Symphony.

I'm attempting to use nickdunn's Publish Filtering extension and noticed that if my filter term contains URLencoded elements, the search returns 0 results. It seems Symphony is not URLdecoding the _GET variables before searching the entries.

That is to say, filtering entry names by "Contains A Space" presents ?filter=name:Contains%20A%20Space which looks to be used as-is by Symphony.

I've taken a cursory look through the codebase, particularly toolkit classes like class.entrymanager.php, class.administrationpage.php, and several others; I don't see where _GET variables are pulled out for use in SQL WHERE clauses. If I could find it, I'd patch it with a urldecode().

I'm still cutting my teeth on Symphony, but I've experienced this bug on both a local MAMP installation as well as a mediatemple server. I figured I'd ask here before reporting a bug in case I'm just missing something.

@haircut,

If you think its a solid bug, you can always submit it as an issue.

Might be a Publish Filtering bug rather than a Symphony bug, no?

So I found where Symphony does its URI decoding, Line 67 in content.publish.php. This comment on the PHP manual page for rawurldecode() indicates that the JS, as used in the Publish Filtering extension, doesn't play nice with Magic Quotes. I turned off Magic Quotes and the filtering now works fine.

@czheng: I'm not sure what your take is on where the "bug" lies here. On one hand, it's a problem with a specific extension's implementation of URI decoding. However, maybe Symphony should expect that Magic Quotes is on (since so many configurations have it on by default) and use an alternate decoding function in case it receives JS-encoded strings?

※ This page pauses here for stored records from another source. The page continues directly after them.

Every row gives one point. The points of each table are mixes of a few directions, plus a little noise. How many directions does each table use, and how many do they share? Where both have some left over, give the other angles between the two spaces (their principal angles), to ten degrees, smallest first.
(in the rows, 128 means zero)

First (4 x 3)
[[130 108 108]
 [132  60  60]
 [123 199 199]
 [127 145 145]]
Second (6 x 3)
[[152 127 131]
 [ 91 130 124]
 [ 56 132 120]
 [173 126 133]
 [249 122 142]
 [ 46 132 118]]
Directions: first 1, second 1, shared 0; angles 90

First (9 x 6)
[[129 145  36 176 134 129]
 [128 128 126 129 128 128]
 [130 150   7 192 135 129]
 [128 121 166 108 126 128]
 [127 116 192  94 124 128]
 [128 127 135 124 128 128]
 [127 120 169 106 126 128]
 [127 109 230  74 122 127]
 [128 135  91 148 130 128]]
Second (8 x 6)
[[ 84 194 114 118 101 162]
 [117 144 136  98 176  30]
 [ 88  56 135 126 142 146]
 [187 105 132 148 125 142]
 [102 105 122 157  77 119]
 [168 143 124 148 102 141]
 [139  88 136 126 152 131]
 [138 189 125 103 150 153]]
Directions: first 1, second 4, shared 0; angles 70

First (9 x 11)
[[161  93 147  95 140 163 127 104  85 106 173]
 [143 121 154 114 158 145  82 168 103 143 129]
 [112 148 123 125 127 115 138 114  76 124  88]
 [149  88 149 121 157 141 123 104 126  99 176]
 [128 121 132 180 119 122 156 116 147 124  74]
 [129 114 160 131 183 120  99 126  73 111 111]
 [142 125 124 140  96 149 158 117 119 132  98]
 [105 159  88 112  88 111 147 128 175 141 155]
 [ 83 183  75 132  84  87 123 175 249 172 149]]
Second (8 x 11)
[[ 83 146 119 111 174  71 110 106 124 103 164]
 [164 127 129 101  86 184 129 155  99 158 119]
 [122 166 108  76  97 143 119 153  78 158 122]
 [142 108 126 119 123 140 128 125 172 123 183]
 [105 118 128 217 140  83 159 105 204 109  79]
 [135 101 157 131 178 123 111 110  95 100 139]
 [113 159 109 158  90 119 151 141 137 153  59]
 [160  98 147 111 136 162 118 129 115 122 160]]
Directions: first 5, second 4, shared 4

First (10 x 14)
[[126 120 127 127 126 126 128 131 134 122 134 128 125 128]
 [131 143 129 130 131 131 129 123 117 139 117 129 134 128]
 [140 181 131 136 138 140 131 110  88 169  87 131 151 128]
 [130 135 128 129 129 130 128 126 123 133 123 128 131 128]
 [130 137 129 129 130 130 128 125 121 135 121 129 132 128]
 [117  80 125 121 119 117 126 144 164  91 165 125 108 128]
 [121  95 126 123 122 121 126 139 152 103 153 126 114 128]
 [116  74 125 120 118 116 125 146 169  86 170 125 105 128]
 [155 249 136 146 150 155 134  87  38 221  35 135 179 129]
 [114  66 124 119 117 114 125 149 174  80 176 124 102 127]]
Second (10 x 14)
[[131  94 117 140 142 102  87 144 126  92 154 113 121  96]
 [122 134 132 130 117 135 136 127 133 126 124 131 125 144]
 [106 159 148  99  95 170 178 124 143 160 100 149 124 186]
 [110  98 131  87 129 133 113 159 136 121 145 127 114 123]
 [123  88 120 118 139 110  89 155 130  96 157 116 116 101]
 [118 147 133 172  89 135 139 113 142  94 117 132 120 174]
 [161 158 126 107 171 128 155 102 102 205 107 132 160  91]
 [115 141 130 189  81 130 130 114 145  72 122 128 114 178]
 [126 131 135  73 146 145 148 137 123 179 121 137 135 119]
 [168 130 110 165 171  91 105 105 102 137 133 113 151  69]]
Directions: first 1, second 3, shared 0; angles 30

First (10 x 20)
[[124 101 134 148 131  99  89 144 129 133  60  74 126 103 170 148 206  97
  132  90]
 [197 131 102  90 150 180 193  94 113 114 142 162 193 107  66  21  68 168
  142 125]
 [138 160 136 142 160  83 122 126 111  86 112 123 102 134 168 163 128 108
   97  89]
 [ 92 170 144 149 135  85 113 137 127 103 165 145  70 166 162 204 106 113
   92 131]
 [ 74 134 136 150 110 111 104 148 149 140 164 126  90 155 143 181 137 118
  115 149]
 [117  91 108 131 111 162 131 137 157 162 140 109 163 113  97  78 155 140
  148 138]
 [ 91 108  95 136 108 178 153 140 179 163 219 138 159 140  66  65 111 161
  133 163]
 [160 165 159 103 137 104 129 106  78  98  93 162  95 138 155 182  86 120
  125 133]
 [147 113 115 107 119 170 154 117 131 145 141 143 164 118  86  73 107 152
  149 147]
 [140 108 150 124 119 108  94 130 105 135  45  99 118 107 166 166 177 103
  147 115]]
Second (11 x 20)
[[220  97 150 121 107 116 105 115 110 133  64  64 168 115 169  83 147 185
  149 103]
 [ 76 143 110 126 175  75 123 148 132 111 189 162 106 144 131 172 173  89
  109  86]
 [131 129 134 132  98 178 142 117 132 140 104 127 129 119 107 111  81 136
  135 176]
 [203 104 149 124  93 149 118 111 117 140  63  77 160 113 148  82 116 177
  149 136]
 [ 94 142 127 137  96 199 157 119 140 143 123 154 112 122  83 123  59 115
  128 201]
 [143 121 126 122 154  76 109 136 121 117 140 116 135 134 156 137 178 132
  125  75]
 [140 126 136 132  98 174 139 117 130 140 100 121 133 119 113 107  87 140
  136 170]
 [ 94 139 119 130 139 128 135 134 134 125 154 152 113 134 115 146 126 106
  119 133]
 [146 122 134 128 114 143 128 122 126 133 108 116 136 123 129 114 116 141
  135 139]
 [ 29 157  92 125 223  18 116 168 135  93 249 192  87 160 139 215 222  53
   90  38]
 [131 128 131 130 112 153 135 122 130 134 115 127 129 124 118 119 105 132
  132 152]]
Directions: first 4, second 2, shared 0; angles 40, 40

First (8 x 32)
[[143 118 147 136 112 175  95 197 196 110 118 167 146 178 137 139 119 155
  118  96 155 141 148 151 120 162 113 127 126 101 124  93]
 [118 203 115 139 105 102 104   8  60 145 166  83  99 135 102 131 114 146
  143 144 148 145 145 134 117 119  86 157 205 130 146 140]
 [133 136 143 132 119 133 109 120 123 133 118 126 144 137 131 134 129 127
  135 118 125 128 130 131 133 134 119 131 134 139 120 149]
 [133  73 132 117 139 128 161 207 153 123 112 143 150  92 151 115 148 101
  133 132 101 101 102 116 134 116 161 110  64 147 125 153]
 [126 138  95 128 106 127 147 156 149 112 188 131  92 120 122 110 120 157
  134 150 165 132 138 140  93 122 109 141 145 101 173  88]
 [136 150 166 136 107 122  90  84  84 152 100 104 172 127 138 138 140 108
  156 112 101 116 120 126 147 127 110 137 137 177 106 216]
 [ 93  85  67 102 234  90 219  84 116 117 113 134  50  97  94 126 117 107
   56 168 109 146 115  89 146 104 213  89  98  76 111   7]
 [143 121 160 134 102 148  99 167 143 131 110 136 171 137 148 132 138 123
  148 106 120 116 125 137 133 139 114 131 114 153 119 177]]
Second (8 x 32)
[[124 183 144 140 112 108 113  74  69 156 123  94 143 130 119 151 143 116
  165 112 138 133 121 138 132 124  77 149 177 163 123 192]
 [131  94  89 115 118 124 140 121 153 101 182 131  89  97 133  76 103 152
   99 184 111 111 141 108 108 111 181 122  95 100 165  78]
 [122 161 136 136 106 108 160 186 100 151 140 110 148 105 132 151 169 106
  196 105 164 121  99 152 112 116  54 150 154 169 146 204]
 [123 167 140 137 113 111 134 129  90 151 129 106 145 121 126 150 153 112
  174 108 149 128 112 143 124 121  72 146 162 162 131 190]
 [123 181 148 140 115 112 116  91  74 158 116  99 148 133 120 157 147 112
  169 103 143 135 118 142 133 127  70 147 176 164 118 194]
 [134  68 109 114 147 150 135 166 191  96 131 164 109 130 136 100 105 144
   77 150 110 124 141 112 127 134 194 103  75  86 130  50]
 [133  99 138 124 161 156  96  99 162 113  85 156 128 168 124 131 101 138
   69 120 102 143 150 115 153 151 182 104 106  95  90  64]
 [134  72 117 117 152 154 129 158 188  98 118 165 114 140 134 108 105 142
   74 141 108 128 142 113 133 139 192 102  79  87 120  51]]
Directions: first 4, second 3, shared 2; angles 50

First (9 x 32)
[[203 132 144 131 133 151  87 147  73 139 128 116 131 120 135 113 110  58
  103 157 108 122 130  98 109 119 123 107 122 142 134 129]
 [169 130 137 130 131 141 105 138  98 134 128 121 130 124 132 120 118  89
  114 144 117 125 129 111 118 123 125 117 125 136 131 129]
 [160 130 135 129 130 138 110 136 105 133 128 123 129 125 131 122 120  98
  117 140 119 126 129 115 120 124 126 119 125 134 131 129]
 [206 133 145 132 134 152  85 148  71 139 128 116 131 120 135 113 109  55
  102 158 107 122 130  96 108 118 123 106 122 143 134 130]
 [ 25 122 106 123 121  96 184 102 203 113 127 144 124 139 118 148 153 225
  162  88 155 136 125 170 153 141 135 157 136 109 120 126]
 [ 27 122 107 123 121  96 183 102 202 114 128 144 124 138 119 148 153 223
  162  89 155 136 125 169 153 141 135 156 136 109 120 126]
 [ 62 124 114 125 123 107 164 111 177 119 128 139 125 135 122 141 144 190
  150 102 146 133 126 155 145 136 132 146 133 115 123 127]
 [ 77 125 117 126 124 112 156 115 165 121 128 136 126 133 123 138 141 176
  145 108 142 132 126 149 141 134 131 142 132 118 124 127]
 [223 133 148 132 135 158  76 152  58 142 128 113 132 118 137 109 104  39
   96 165 103 121 131  89 104 116 122 102 121 146 136 130]]
Second (9 x 32)
[[ 93 111 138 119 123 103 130 117 155 103 116 137 132 125 113 109 134 128
  141 134 131 123 124 147 117 112 139 141 135 129 101 109]
 [ 52  92 149 108 116  75 131 103 187  74 102 147 138 123  96  87 141 127
  156 140 135 116 118 169 105  92 152 156 144 129  69  87]
 [ 53  93 149 108 116  76 131 104 186  74 103 147 138 123  96  88 141 127
  156 140 135 117 119 168 105  93 152 155 143 129  70  87]
 [109 119 133 123 125 115 129 122 142 114 122 133 130 127 120 118 131 128
  135 131 130 125 125 138 122 119 134 135 132 128 113 118]
 [146 137 123 133 131 141 127 134 114 141 134 123 126 129 136 138 125 128
  121 125 126 131 130 118 134 136 122 121 124 128 142 138]
 [175 151 115 141 135 161 126 143  91 162 144 116 122 131 148 154 120 128
  110 121 124 135 134 103 143 150 113 111 118 127 165 154]
 [249 185  94 160 147 212 123 167  35 214 169  98 112 137 179 193 108 130
   83 109 116 147 143  64 165 184  90  84 103 126 222 193]
 [180 152 113 142 136 164 126 145  88 165 146 115 121 132 150 156 119 129
  109 120 123 136 135 100 144 152 112 109 117 127 168 156]
 [ 94 112 137 119 123 104 129 117 154 104 117 136 132 125 114 110 134 128
  141 133 131 123 124 146 118 112 139 140 135 128 102 110]]
Directions: first 1, second 1, shared 0; angles 60

First (9 x 32)
[[100 167  71 183 129 106 130 162 140 130 122 119  80  70 164  76 160 157
  154  58 134 148 193 143 148 144 131 113  84 249 128 108]
 [125 132 122 134 128 126 128 131 130 128 128 127 123 122 132 123 131 130
  131 121 129 130 135 130 129 130 128 126 123 141 128 126]
 [108 155  88 166 129 113 130 152 136 130 124 122  94  87 153  92 150 148
  146  79 132 142 174 139 142 139 130 117  97 214 128 114]
 [148 100 169  90 127 143 126 104 120 127 132 134 162 169 103 164 105 109
  109 177 124 114  82 118 114 117 126 138 159  42 128 142]
 [153  93 179  80 127 147 126  98 118 127 133 135 170 180  96 173 100 103
  105 190 123 110  70 115 111 113 126 141 167  21 128 145]
 [106 157  83 169 129 112 129 154 136 130 124 121  91  84 154  88 152 150
  148  76 133 144 178 139 143 140 130 117  94 220 127 113]
 [136 117 144 112 128 135 128 118 125 128 129 130 141 145 118 143 118 120
  121 147 126 122 110 124 123 124 127 132 140  94 128 133]
 [123 136 118 138 128 124 128 134 130 128 127 127 119 118 134 119 134 134
  133 115 129 132 140 131 132 131 129 125 120 151 127 125]
 [152  94 178  81 127 147 125  98 118 127 133 135 169 179  97 173 100 104
  105 188 123 111  71 115 112 115 126 140 166  22 128 146]]
Second (8 x 32)
[[108 126 136 121 154  99 108 148 139 131 137 113 120 108 150  97 154 140
  126  96 127 150 137 125 131 123 109  93 111 149 107  88]
 [ 87 105 131  77 145 103 102 153 155 129 139  98 112 135 179  83 164 146
  140 104 147 144 155 131 110 141  98  70  89 149 117  94]
 [114  84 188  54 163 106  94 131 141 132 147 107 154 159 143 120 143 125
  109 142 129 141  93 113 107 113  93  78 132  55 101  87]
 [155 163  99 193 108 146 154 116 108 127 114 153 123 104  95 151 105 122
  129 127 115 118 130 133 150 125 158 178 146 156 143 158]
 [135 116 158 112 142 122 118 122 124 131 134 128 147 137 116 138 125 121
  112 140 119 132 100 119 126 114 120 122 144  86 115 115]
 [164 156  89 182  80 174 172 100 104 122 107 160 127 133  87 173  86 113
  138 159 126  96 130 138 139 138 171 201 151 138 166 198]
 [167 176  89 217  98 156 166 110  99 127 109 163 123  97  81 163  94 119
  130 131 110 112 130 135 157 125 170 200 155 164 150 173]
 [ 94  97 134  67 134 117 109 143 152 126 137 102 120 153 172  98 152 139
  141 124 152 133 147 131 104 144 105  81  96 128 126 112]]
Directions: first 1, second 3, shared 1

First (10 x 32)
[[133  71 108 107  95  64 177 175 145 129 136  99 148 115  74 132  85 170
  107 101 114 110 117 134 172 157 133 125 155 137 113 151]
 [130 161 199 126 135 162  74 121 116 128 166 136 106 152 147 122 154  93
  155 101 152 143 115 115  68 117 151 136 135  92 141  89]
 [ 86 153  79 187 168 105 166 164 118 107 102 141 114 119 137 138 110 185
   99 175 133  94 127 141 118 113 139 102 136 160 152 140]
 [111  95  75 143 123  67 192 180 137 119 112 112 140 110  92 138  84 191
   94 139 117  97 122 141 164 142 133 113 149 157 127 157]
 [178  86 184  56  72 140  93  97 143 152 162 106 147 136 105 117 140  70
  157  66 119 162 126 115 147 152 118 157 125  92  97 119]
 [107 124  61 159 145 101 177 146 129 119  90 131 134 110 125 137 105 173
   98 170 115 105 137 143 158 125 119 111 125 166 132 157]
 [153 139  85 113 132 191 107  37 129 145  75 149 144 114 173 125 163  73
  139 174 103 160 168 129 168 117  75 139  70 148 109 149]
 [117 163 161 147 148 151  98 126 115 122 143 141 107 142 150 126 146 116
  140 130 147 131 122 122  82 112 144 126 131 113 145 104]
 [136 161 115 132 146 187  97  64 121 135  99 152 125 127 175 125 164  84
  143 163 122 150 151 126 126 109 101 133  89 134 126 127]
 [130 126 215 112 110 113  97 170 125 125 195 113 112 155 103 123 124 123
  146  63 156 128  96 115  75 138 171 136 169  80 137  88]]
Second (8 x 32)
[[141 118 102 115 122 141 131  97 134 135 105 129 142 117 135 128 134 114
  127 143 113 137 143 130 159 130 103 132 106 140 115 144]
 [107 144 172 148 137 107 122 179 119 115 168 125 106 144 116 129 118 152
  130 104 155 112 102 125  77 124 168 120 161 108 150 100]
 [130 127 126 126 127 129 129 123 128 129 125 129 129 126 130 128 128 125
  128 130 127 129 128 128 132 128 124 128 125 130 127 129]
 [148 113  87 108 118 148 135  81 137 141  90 130 148 113 138 127 137 107
  128 151 103 144 151 130 176 129  90 133  96 148 109 152]
 [ 98 150 188 157 143 100 120 198 114 108 182 125  97 152 114 128 115 162
  129  94 162 106  93 123  56 123 184 117 176  99 158  91]
 [122 130 137 132 130 124 127 138 127 126 135 128 124 132 126 129 125 132
  128 122 133 126 123 128 118 128 136 126 135 124 132 123]
 [ 98 150 187 156 144 100 120 198 115 109 182 124  97 152 113 128 115 161
  130  95 164 105  92 123  57 124 183 119 176 100 159  92]
 [178  88  26  80 104 176 142   9 149 160  38 134 180  88 155 126 148  70
  128 185  68 165 188 136 249 134  34 146  48 177  77 191]]
Directions: first 3, second 1, shared 1

First (11 x 32)
[[115 113  81 105 137 133 151 121 130 114 144 155 120 151 129 129 148 157
  109 164 106 131 100 148 157  97 149  95 124 118 151 154]
 [129 121  79  95 137 115 147 119 125  85 157 145  89 154 150 129 157 188
  125 172  92 136  79 141 143 101 121  74 123 128 162 163]
 [125 129 141 139 126 135 124 131 130 146 118 126 145 120 117 128 117 105
  126 114 140 124 146 126 127 134 137 146 129 126 117 116]
 [ 99 108 108 132 133 156 146 129 138 166 115 156 172 134  97 126 124  95
   96 133 139 121 149 150 162 109 181 144 127 110 123 126]
 [156 147 138 118 125  98 114 126 118  82 147 104  77 128 163 130 138 174
  158 132 110 136  98 110  98 142  75 101 129 146 140 138]
 [122 132 178 165 118 146 110 138 134 182  93 114 179 100  98 126  96  56
  126  81 170 118 186 117 117 155 145 189 132 126  91  89]
 [149 139 117 108 129 101 126 122 119  79 152 117  76 137 162 131 146 183
  149 147 102 137  88 119 111 128  87  90 127 141 149 147]
 [152 139 105  99 132  95 130 121 117  63 161 120  62 144 170 131 155 203
  151 158  90 140  72 121 114 122  81  73 125 142 158 159]
 [110 115 121 135 130 148 137 130 134 157 116 144 161 129 106 126 122  99
  109 126 139 123 147 140 147 119 162 145 128 115 120 122]
 [109 120 149 153 125 154 125 135 136 181 100 134 182 114  93 126 105  66
  111 101 159 118 175 132 138 135 165 174 130 116 102 102]
 [143 147 192 161 115 126  98 137 127 152 105  95 145  97 122 127 100  83
  149  79 160 123 169 102  93 167 106 176 133 139  95  92]]
Second (10 x 32)
[[158 135 149 128 120  84 146 134 122  96 124 113 127 141 146 118 140 136
  163 123 129 140 137 104 113 131 109 137 124 142 121 139]
 [104 121 116 134 134 168 109 125 131 166 123 140 141 114 102 136 111 104
   97 127 139 116 137 148 144 122 154 133 133 112 127 112]
 [146 132 125 133 128 136  82 126 105 132 128 116 109 113 109 140 108 113
  129 134 152 124 147 130 135 106 130 126 142 117 124 114]
 [100 113  94 134 139 192  79 120 118 183 125 147 135 105  77 147  97  89
   78 142 155 109 149 165 167  94 176 126 143  94 130 104]
 [103 110  84 122 139 173 107 120 123 161 131 154 134 124  92 140 116 112
   86 153 139 116 133 162 169  90 173 115 136 100 138 123]
 [157 123 149 134 117  76 173 140 124 106 108 123 164 155 132 110 144 110
  162 121 142 143 164 102 130 117 140 159 121 137 108 142]
 [121 125 135 118 125  91 205 134 155  98 130 139 149 161 167 106 166 161
  146 124  91 143 101 113 115 154 116 128 107 151 134 159]
 [145 159 139 133 132 166   7 115  99 130 154  87  36  69 129 162  85 147
  126 122 138 111 104 132  93 145  65  94 152 126 139  89]
 [104 125 163 131 119  93 232 141 177 119 114 142 188 160 169  95 166 138
  145  96  91 142 113 106 102 185 122 159  98 159 118 152]
 [142 137 126 114 128 102 139 126 127  89 145 120  96 139 159 125 146 171
  147 137 104 136  96 118 112 136  95 103 123 143 142 146]]
Directions: first 2, second 4, shared 2

First (11 x 32)
[[121 141 120 131 139 153 141 159 115 113 112 123 123  87  97 152 157  95
  156  86 124 150 131 123 179 148 121 131  97 148 146  94]
 [136 122 136 122 121 110 124 111 135 145 147 131 135 152 154 109 113 150
  112 154 126 110 125 136  89 112 133 127 154 118 118 146]
 [ 93 124 100 159 135 167 106 127 129  53  40 126  92 115  53 175 123  95
  128 101 162 178 137  88 215 173 118 122  56 121 128 135]
 [140 124 139 118 122 108 130 117 132 154 158 130 140 147 160 106 119 149
  118 151 120 106 124 141  85 108 133 129 160 123 121 138]
 [169 126 162  93 114  73 145 113 134 216 231 133 169 164 225  65 118 182
  112 179  94  63 117 174   7  70 143 133 222 125 119 139]
 [130 136 129 124 133 135 139 145 121 133 135 126 132 108 124 133 145 116
  143 110 120 131 128 132 141 131 126 131 124 140 138 108]
 [107 110 113 151 121 132  94  91 143  81  71 132 103 164 100 141  90 137
   95 153 162 146 132  99 143 143 128 119 102  99 106 173]
 [ 88 110  97 167 127 156  85  96 141  41  24 130  84 150  57 169  93 115
  100 133 179 174 137  78 195 169 122 116  60  99 109 171]
 [144 144 139 110 135 129 156 161 114 163 170 124 147  94 146 122 162 115
  158 102 100 118 125 150 124 119 127 136 143 154 148  87]
 [150 129 146 109 123 102 140 126 129 175 183 130 150 140 176  97 128 152
  125 149 108  96 122 153  70  99 135 132 175 130 126 127]
 [130 143 128 122 138 144 148 162 114 134 137 123 133  88 116 140 161 102
  159  90 113 137 129 134 159 136 123 133 115 152 148  89]]
Second (9 x 32)
[[126 163 156 103 117 110 133 102 138 142 116 132  58 109 142 135 119  94
  184  97 146 118 131 199 139 146  75 139 121 151 156 137]
 [107  81 106 160 128 138 103 114 132  72 100 132 147 176 100 123 117 159
   72 166 139 153 121  82 143 133 160 114  92  95  76 156]
 [123 119 112 152 144 136 117 142 120 113 114 132 169 155 112 102 122 148
  100 156 110 137 129  83 138 111 156 110 123 122  96 129]
 [109 148 124 143 135 134 109 114 132  96  65 135  91 136  95 129 106 106
  146 121 144 146 137 127 178 143 105 117  91 136 122 145]
 [152 145 147 101 128 114 155 148 120 181 186 125 145 105 168 112 150 127
  154 116 102 101 125 162  93 109 125 138 167 149 149  99]
 [116  54 119 142 124 136 132 137 123  86 167 127 170 161 124 117 168 167
   78 151 117 149 102 113 128 133 174 127  89 103  70 122]
 [133  52 105 130 108 147 134 133 131 110 182 110 172 124 132 176 157 164
   57 140 144 136 112  83  81 141 179 148 139  78 126 123]
 [153 234 138 109 155 135 154 177 109 201 113 125 121  48 128 129 128  65
  218  70  97 106 158 140 154 111  85 128 173 193 207  74]
 [133 156 145 113 114 102 115  84 147 150 110 133  79 138 151 128  84 122
  144 137 153 105 137 163  98 126  93 132 156 126 149 165]]
Directions: first 2, second 5, shared 2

I should clarify my thoughts: The problem is with the encoding used in a specific extension, but the filtering itself is done by Symphony; the extension provides a nice wrapper. Since the filtering is built-in, possibly an alternative decoding method would make Symphony agnostic to the encoding method of whatever future extensions or core functionalities that make use of the URI filtering.